REQUEST LETTER
02-013
Response: 09/04/02
Re: Questions regarding Allocations of Utah Low Income Housing Tax Credits
As NAME of my office has discussed with you, in recent years the CORPORATION has received a number of requests to clarify certain matters with respect to the State of Utah low income housing tax credits "Utah Credits") that may be claimed pursuant to Section 59-7-607 and Section 59-10-129 of the Utah Code (the "Utah Low-Income Housing Tax Credits Law"). Because it is in the interests of the State of Utah and CORPORATION to maximize the value of the Utah Credits so that more affordable housing can be constructed, we would appreciate your issuing an Advisory Opinion as to these matters as specified below. With these clarifications, we believe that developers of affordable housing will experience greater interest in the Utah Credits which I will lead to improving the value of the Utah Credits allocated to projects by CORPORATION.
Background
Before the specific questions are posed, I believe it would be useful to summarize the legislative history of the Utah Low-Income Housing Tax Credits Law. In response to the demonstrable need for more affordable housing, in l993 and 1994, CORPORATION worked with NAME AND NAME to develop a program of state income tax credits. The theory was that, like the federal low-income housing tax credits program, the private sector, with the right incentives, could produce more affordable housing. In structuring the program, a decision was made to minimize the bureaucratic side of the state's program by making it "piggyback" onto the federal program, in the sense that state tax credits would be taken by an owner of an eligible project based on a percentage, determined by CORPORATION, of the amount of the federal tax credit to which the owner would be entitled in any given year, so that neither the State Tax commission nor CORPORATION would need to independently verify any aspect of the Program; the project would need to comply wit the many requirements under federal law but there would not be the need to duplicate the monitoring process. H.B. 205 was enacted into law in the General Session of the Legislature in 1994. The program was a quick success in generating additional affordable housing.

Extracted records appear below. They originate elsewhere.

The same things were measured in two ways. Each way mixes the same 4 hidden numbers, adds some noise and spreads widely along 2 directions of its own, which tell nothing about the thing.
Some things both ways: the first way, then the second way.
[-18,   6,  12,  -4,   3, -22,  -4, -22]
[ -5, -11,  -2,  -2, -13,  -9,  -4,  -7, -12, -12, -45,  13,  12, -11]

[-15,   5,  -3,  -5,   1,   5,  13, -12]
[  7, -12, -12,   2,  -5,  -6,  -7,   0,   6,   2,  -7,  19,   0,  -3]

[  3,  16,  22,   7,  12,  14, -21, -10]
[ -3,  11,   4,  -1,  -5,  16,  -8,   5, -11,  -4,   8, -14,  -2,   4]

[ 33,  -3,   9,   5,   1,  -1, -32,  12]
[  9,   1, -10,  -2,   2,   3,  13,  -1, -20,  -4,   6, -26,  -1,   5]

[  7, -16,   2,  -1,  -5, -15, -56, -19]
[-18, -21,  -3,  -8, -26, -13,   5, -12, -24,  -5, -30, -32,  -1, -16]

[ 28, -29, -18,  -4,   0, -18,   4,  25]
[  3,   1,  22,  -9, -19, -22,   2, -27,  -7, -11,   3, -12,   7, -13]

[-13,  -9, -15, -12,  -9, -19,  31,   7]
[ -3,  -2,  19,  -3, -15, -19, -13, -21,   2,  -5, -25,  18,  10, -16]

[  9,   4,   9,  -3,  11, -15, -19,  -7]
[ -4,  12,  17,  -2,   5,  -4,   5, -16, -17,  -1, -22, -13,   0,  -4]

[ 12, -15,  -4,   8,  17, -13,  -8,  12]
[ 7, 10,  8,  3,  9, -2,  6, -9, -7,  0, -7, -5,  2,  1]

[  6,   5,   4,   2,   8, -16,  34,   4]
[ 13,  17,  17,   4,   4,  -6,  -2, -17,   4, -12, -16,  21,  12,  -1]

[ -1,   6, -10, -16, -15,   6,  23,  -7]
[ 11, -17, -16,  -4, -14,  -5, -11,   0,   5,  -7,   7,  18,  -1,  -2]

[ -5,   6,  19,   3,  18, -20,   3,  -1]
[ 11,  12,   2,   1,   6,   6,   1,  -3,  -9, -18, -34,  15,  10,   4]

Other things, the second way, with their names:
z_505: [  5, -27, -18,   1, -10,  -3, -17,   8,  12,  12,  12,  21,  -6,  -5]
z_692: [ 11,  16,   2,   3,   7,  17,  -8,   2,  -3, -10,  15,   4,   0,   8]
z_507: [ 10,  18,  -4,   8,  24,  13,   6,   1, -10, -12, -38,  10,   9,  10]
z_111: [ 12,   4, -15,   0,   1,  16,   5,   9, -18, -18,  -8, -14,  -1,   8]
z_66: [-11, -27, -26,   3,   4,  -1,  -4,  13,  -2,  17, -33,   9,  -7,  -3]
z_560: [-10,   5,   7,   3,  11,  -1,  -1,  -9, -11,   6, -50,   5,   7,  -3]
z_22: [-14,   2,   8,   3,  -4,   2, -17,   0,  -6,  -2, -40,  12,   9, -10]
z_861: [  6,  11,   4,   0,  -4,   6,  -3,  -4,  -8, -18, -14,   4,   6,  -2]
z_274: [ 11,   5,   5,   0,  -3,  -5,   0,  -9,  -2, -19, -28,  16,  12,  -4]
z_710: [-15,  -8,  -5,   6,   6,  -5, -10,   1,  -2,  12, -65,  21,   7,  -9]
z_742: [  1,  18,  13,   5,  13,   8,  -2, -10,  -5,   7,  -7,   2,   2,   4]
z_180: [ 11,  -5,   3,  -3, -18, -13, -10, -13,   8,  -8,  32,   7,  -1,  -7]
z_64: [ -1, -23, -14,   4, -11,  -3, -32,  10,  24,  15,  -2,  45,   1, -10]
z_440: [ -1,  -5,  18,  -5, -15, -22,  -1, -28,  -3,   2,   6, -11,   2, -11]
z_15: [ 15,   2, -12,   0,   3,   3,   6,   1,  -8, -12,   9, -11,  -4,   7]
z_100: [  9,  12,  13,   0,   2,  -8,   7, -17,  -8, -13, -18,   0,   9,  -3]
z_880: [ 11,  29,  31,   4,  10,  -4,   6, -23,  -3,  -9,  -1,   2,   7,   0]
z_278: [ -1,  -9,   1,  -3,  -2, -15,   3, -13,  -2,   6,  -8,  -5,   0,  -7]
z_218: [ 11,  11,  15,   2,   1,  -4,  -3, -11,   4,  -4,   5,   7,   4,  -1]
z_444: [  1,   0,   4,   5,   3,  -1, -13,  -3,  11,  15,   7,  19,  -1,  -1]
z_286: [ -2, -10,  13,   0, -10, -22,  -7, -17,   8,   9,  -4,   7,   4, -16]
z_171: [  1, -20, -15,  -2,  -7,   0,  -4,   6,  -3,  13,  34, -18, -17,   0]
z_484: [  3,  17,   1,   1,  17,  13,   6,   2, -11,   7,  11, -18,  -7,  11]
z_319: [  3,   7,  19,   0,  -6,  -5,  -6, -16,   3,  -1,  21,   2,   0,  -4]
z_454: [ -7,  12,  19,  -1,  -8,   0,  -4, -17, -16, -13, -30,  -4,   9,  -8]
z_348: [ -6,   3,  12,  -3, -12,  -1,  -9,  -9,  -9,   0,  -6, -10,   0,  -6]
z_441: [ -8,  -6,   9,  -6, -13, -13,  -4, -13, -11,  -2, -20, -11,   0, -12]
z_876: [ 19,  13,  -8,   6,  12,  13,   8,   5,  -4, -14,  -9,  10,   6,  11]
z_33: [ -3, -11,  -3, -11, -18,  -4,  10,  -8, -27,  -9, -11, -33,  -4,  -6]
z_79: [  8,  -2,   3,   0,  -5,  -4,  -5,  -4,   0,  -7, -13,  14,   3,  -3]
z_832: [ 12, -17, -16,  -5, -14,  -7,   1,  -1,  -3,  -7,  22,  -7,  -6,  -3]
z_997: [  5, -34, -41,  -4, -16,   6, -11,  23,   3,  11,  45, -12, -21,   0]
z_911: [ 13,  -4,  -3,   0,  -5, -16,   9, -14,  -5, -16, -40,  15,  13,  -7]
z_234: [16, 10, -1,  5, 13,  2, 14, -6, -7, -3,  3, -3,  4,  7]
z_624: [20,  7, -9,  8, 16,  5,  4,  3,  4, -4,  0, 19,  4, 11]

Some of these things the first way, each followed by its name:
[  7,  -4,  -6, -10,   1, -26,  15,   0] -> z_911
[ -1, -10,  -6,  -8, -10, -10,  -9,   0] -> z_441
[ -2,   9,  11,  -4,   1,   3, -20, -13] -> z_348
[-54,  11, -16, -20, -26,  12,  49, -22] -> z_64
[29,  3,  4,  4, 22, -4, 14,  6] -> z_880
[ 4, -5,  7, 12, 20, -4, 15, 11] -> z_624
[20, -2, -6, -7,  1,  7, 15,  7] -> z_319
[-40,  -8,  18,  12,  15,  -8, -14, -18] -> z_22
[  4,   6,  19,   6,  18, -12,   1,  -1] -> z_861
[-30,  -6,  19,  18,  17, -21, -25,  -6] -> z_560
[-52,  11,  11,  -6,  -5, -16,   5, -36] -> z_710
[ -6,   7,  26,   2,  17, -22,   3,  -1] -> z_507
[  6,  -3,  27,  20,  29,   0, -44,   2] -> z_111
[ -4, -22, -26,  -3, -16,  -5,  23,   8] -> z_286
[-42,  -3,  -1,  -5, -23, -10, -10,  -9] -> z_66
[ 28,  -2,  -3,  -7,  -1, -12,  12,  18] -> z_234
[ 19,  -7,  -7, -13, -12, -13, -26,   8] -> z_33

In the next few years, however, it became clear that there are many more potential investors in affordable housing projects with federal income tax liability but no Utah tax liability than investors with both. As a result, the potential pool of investors was restricted, leading to lower capital contributions to affordable housing projects than desirable. To address this problem, CORPORATION worked with staff of the State Tax Commission in 1999 to devise legislation that would amend the state's program to allow different investors in a project to obtain the benefits of the federal tax credits and the benefits of the state tax credits. At the request of CORPORATION, NAME introduced a bill to accomplish this purpose, H.B. 309, which was passed by the Legislature.
Because the details of the Utah Low-Income Housing Tax Credits Law are somewhat more complicated than this summary, investors not familiar with the statutes have asked us for guidance from time to time. While we have provided as much advice as possible, they are seeking additional comfort that they understand how the Utah Credits work. To that end, we have prepared this request letter to allow you, as the agency with the ultimate right to determine to what credits a Utah taxpayer is entitled, to clarify these matters. In the future, we would then be able to supply copies of your response to those making inquiries as to the program.
Structure of Investment
Developers seeking the benefits of the Utah Credits often receive interest from investors (typically large financial institutions) that want to make substantial equity investments in flow-through entities that own otherwise qualifying Utah-based low-income housing projects ("Utah Projects"). The investor intends to utilize the federal low-income housing tax credits generated by these Utah Projects, but has no Utah corporate income tax liability. Thus, in order to make its investments in Utah Projects feasible, the investor would like the flow-through entities that own Utah Projects to allocate the Utah Credits disproportionately to one or more other partners that can utilize them. We have been informed that there are at least two ways that this may be structured:
Structure 1: Pursuant to a partnership agreement, Partner A purchases a 99.98% interest in a Utah Project. The Utah Project admits a second, 0.01% unrelated limited partner ("Utah Partner") that has sufficient Utah income tax liability to utilize the Utah Credits. The other 0.01" interest belongs to the General Partner (the developer). When the Utah Project is entitled to claim the Utah Credits pursuant to the Utah Low-Income Housing Tax Credits Law, the Utah Project allocates 100% of the Utah Credits to the Utah Partner in accordance with its partnership agreement. This structure is depicted as follows:
See Original Letter for drawing.
Under this structure, the Utah Project files Form TC-40LIS with the Commission, listing the Utah Partner as the sole taxpayer entitled to take the specified amount of the Utah Credits.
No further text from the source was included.